Statistical models may provide an alternative indirect method to examine discrimination. In the practice of residual attribution, researchers include a litany of control variables that affect the dependent variable of interest and on which racial/ethnic groups differ. Scholars then claim the residual coefficient for race or ethnicity represents discrimination (Lucas 2008). However, this method is unlikely to accurately attribute the correct portion of racial and ethnic inequality to discrimination, because of omitted variable bias, among other issues (Blank, Dabady, and Citro 2004; Farkas and Vicknair 1996; Quillian 2006).
Thus, researchers have turned to audits to obtain causal estimates of racial and ethnic discrimination. Audits match two or more individuals with nearly identical characteristics to test an outcome. The experimental manipulation is often race/ethnicity so that researchers may, for instance in a correspondence audit, submit two job applications to an employer, one with an Anglo name and one with a Hispanic name. Researchers can then properly attribute differences in outcomes to race/ethnicity of the applicants due to careful sampling and randomization along with matching on important criteria between applications.
Although correspondence audits may strengthen causal claims, these claims rely on researchers’ sending a clear signal of race and ethnicity through names. Recent research has noted that more than 80 percent of all audit studies conducted in the United States that use names to signal race/ethnicity fail to pretest these signals (Gaddis 2017). Moreover, when researchers use pretests to gauge racial/ethnic perceptions from names, they often use college students or small samples. The lack of scientific inquiry into individual racial/ethnic perceptions from names is particularly troubling given that for nearly two decades, correspondence audits have provided the primary evidence of racial and ethnic discrimination in the United States.
A Review of Audit Evidence Documenting Discrimination against Hispanics
Through the 1990s, only a few audit studies had ever been conducted to examine discrimination against Hispanics. As an extension of the U.S. Department of Housing and Urban Development’s (HUD) commissioned Housing Market Practices Survey, researchers examined housing discrimination against Hispanics in Dallas (Hakken 1979). The second iteration of HUD audits, the Housing Discrimination Study 1989, expanded the focus on Hispanics by including more audits over a larger geographic area. In these in-person tests, researchers found that Hispanics faced discrimination compared with whites in both sales and rental markets in terms of being told a unit was available, offered to inspect more units, and steered to more minority neighborhoods (Turner, Mikelsons, and Edwards 1990; Turner, Struyk, and Yinger 1991; Yinger 1991). Additionally, an Urban Institute study found that Hispanics faced discrimination in the labor markets in Chicago and San Diego (Cross et al. 1990). Other researchers found similar results in Denver as well (James and DelCastillo 1992). A more recent in-person audit did not find significant differences in employer callback rates for Hispanics versus whites but found that Hispanics were often recommended for lower status jobs than those they originally applied for (Pager, Western, and Bonikowski 2009).

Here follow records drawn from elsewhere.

m =
[[147 124 133 127 135]
 [150 126 135 127 132]
 [128 119 128 139 139]
 [118 119 124 136 140]
 [108 121 121 138 136]
 [106 128 121 132 126]
 [133 128 128 123 128]
 [105 125 119 131 131]
 [100 125 119 135 131]
 [116 131 125 129 124]
 [145 129 135 121 129]]
Indices start at 1.
(1, 1): 147
(2, 5): 132
(5, 1): 108
(10, 1): 116
(9, 2): 125
(6, 4): 132
(7, 4): 123
(4, 2): 119
(11, 1): 145
(2, 1): 150
(6, 5): 126
(1, 3): 133
(4, 5): 140
(1, 5): 135
(9, 3): 119
(5, 2): 121
(7, 2): 128
(8, 5): 131
(5, 3): 121
(2, 4): 127

a =
[[125 147 124 125 135 122 117 137 150 125 123 150 149 124 122 115]
 [125 145 118 122 134 122 120 133 146 133 117 145 145 121 119 116]
 [124 102 129 135 128 129 132 131  98 135 129 102 101 132 130 129]
 [125 121 138 134 133 128 122 138 118 121 138 119 120 135 133 122]
 [136 151 138 130 114 132 131 109 154 122 139 150 151 133 134 137]
 [127 131 123 121 132 126 129 127 130 127 124 129 128 122 125 130]
 [122 135 154 141 131 123 113 134 134 114 156 135 133 144 142 115]
 [125 124 128 134 129 125 123 133 120 136 126 122 124 131 125 120]
 [136 129 108 107 135 138 140 136 128 111 108 129 130 106 125 151]
 [130 108 139 135 124 136 137 126 107 119 138 109 108 135 139 139]
 [127 137 126 124 132 127 124 133 138 120 127 138 138 124 127 126]]
Rows and columns are counted from 1.
row 1 col 1	125
row 11 col 8	133
row 5 col 5	114
row 3 col 4	135
row 7 col 5	131
row 8 col 9	120
row 4 col 7	122
row 7 col 16	115
row 4 col 13	120
row 2 col 8	133
row 1 col 9	150
row 4 col 3	138
row 8 col 8	133
row 10 col 12	109
row 10 col 3	139
row 3 col 6	129
row 1 col 5	135
row 6 col 4	121
row 4 col 5	133
row 4 col 2	121
row 1 col 2	147
row 5 col 16	137
row 7 col 15	142
row 10 col 14	135
row 1 col 11	123
row 5 col 8	109
row 9 col 6	138
row 8 col 14	131
row 9 col 15	125
row 11 col 4	124
row 2 col 9	146
row 11 col 2	137
row 5 col 12	150
row 1 col 7	117
row 3 col 10	135
row 2 col 16	116

W =
[[127 127 125 129 126]
 [120 122  99 136 111]
 [128 127 125 129 127]
 [130 129 137 125 134]]
Rows and columns are counted from 1.
(1, 1) -> 127
(2, 4) -> 136
(4, 1) -> 130
(4, 2) -> 129
(2, 3) -> 99
(1, 5) -> 126
(1, 3) -> 125

B = [[143, 129, 137, 136, 142, 141, 137], [134, 136, 137, 131, 122, 130, 128], [123, 108, 131, 124, 139, 137, 141], [125, 124, 132, 124, 138, 141, 142], [136, 142, 129, 123, 152, 133, 132], [117, 132, 128, 127, 102, 110, 113], [131, 126, 126, 149, 127, 131, 130], [129, 127, 139, 131, 142, 131, 140], [132, 122, 134, 143, 132, 138, 137], [137, 150, 137, 133, 150, 150, 142], [121, 121, 127, 125, 135, 128, 129], [131, 131, 140, 129, 122, 135, 134], [129, 128, 123, 126, 129, 127, 122], [131, 134, 104, 123, 112, 110, 105], [129, 145, 125, 135, 124, 127, 126], [128, 140, 126, 127, 124, 129, 128]]
Indices start at 1.
(1, 1): 143
(8, 1): 129
(1, 2): 129
(11, 6): 128
(4, 2): 124
(7, 3): 126
(2, 3): 137
(2, 6): 130
(7, 6): 131
(6, 5): 102
(7, 7): 130
(13, 1): 129
(16, 3): 126
(11, 2): 121
(2, 5): 122
(14, 5): 112
(4, 1): 125
(10, 5): 150
(15, 5): 124
(4, 3): 132
(2, 1): 134
(14, 7): 105
(2, 2): 136
(6, 4): 127
(13, 5): 129
(5, 7): 132
(5, 1): 136
(15, 3): 125
(14, 4): 123
(4, 4): 124
(9, 3): 134
(11, 4): 125
(11, 5): 135
(13, 3): 123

The earliest example of a correspondence audit in the United States focusing on Hispanics was conducted in the early 1990s (Bendick et al. 1991). The authors responded to job advertisements in the Washington, D.C., area via mail and phone using names and accents (respectively) to convey Hispanic ethnicity. This study found stronger evidence of discrimination in the phone rather than mail portion of the audit.
Only recently have researchers started to examine discrimination against Hispanics using correspondence audits with any regularity (Quillian et al. 2017). Overall, this line of research finds mixed evidence of discrimination against Hispanics across multiple domains. A number of correspondence audits examining employment discrimination have found no significant difference between response rates for whites and Hispanics (Darolia et al. 2015, 2016; Decker et al. 2015; Deming et al. 2016; Kleykamp 2009). Other have found evidence of discrimination against Hispanics by landlords (Feldman and Weseley 2013; Friedman, Squires, and Galvan 2010; Hanson and Santas 2014), local election officials and legislators (Mendez and Grose 2014; White, Nathan, and Faller 2015), prospective roommates (Gaddis and Ghoshal 2017; Ghoshal and Gaddis 2015), and professors (Milkman et al. 2012).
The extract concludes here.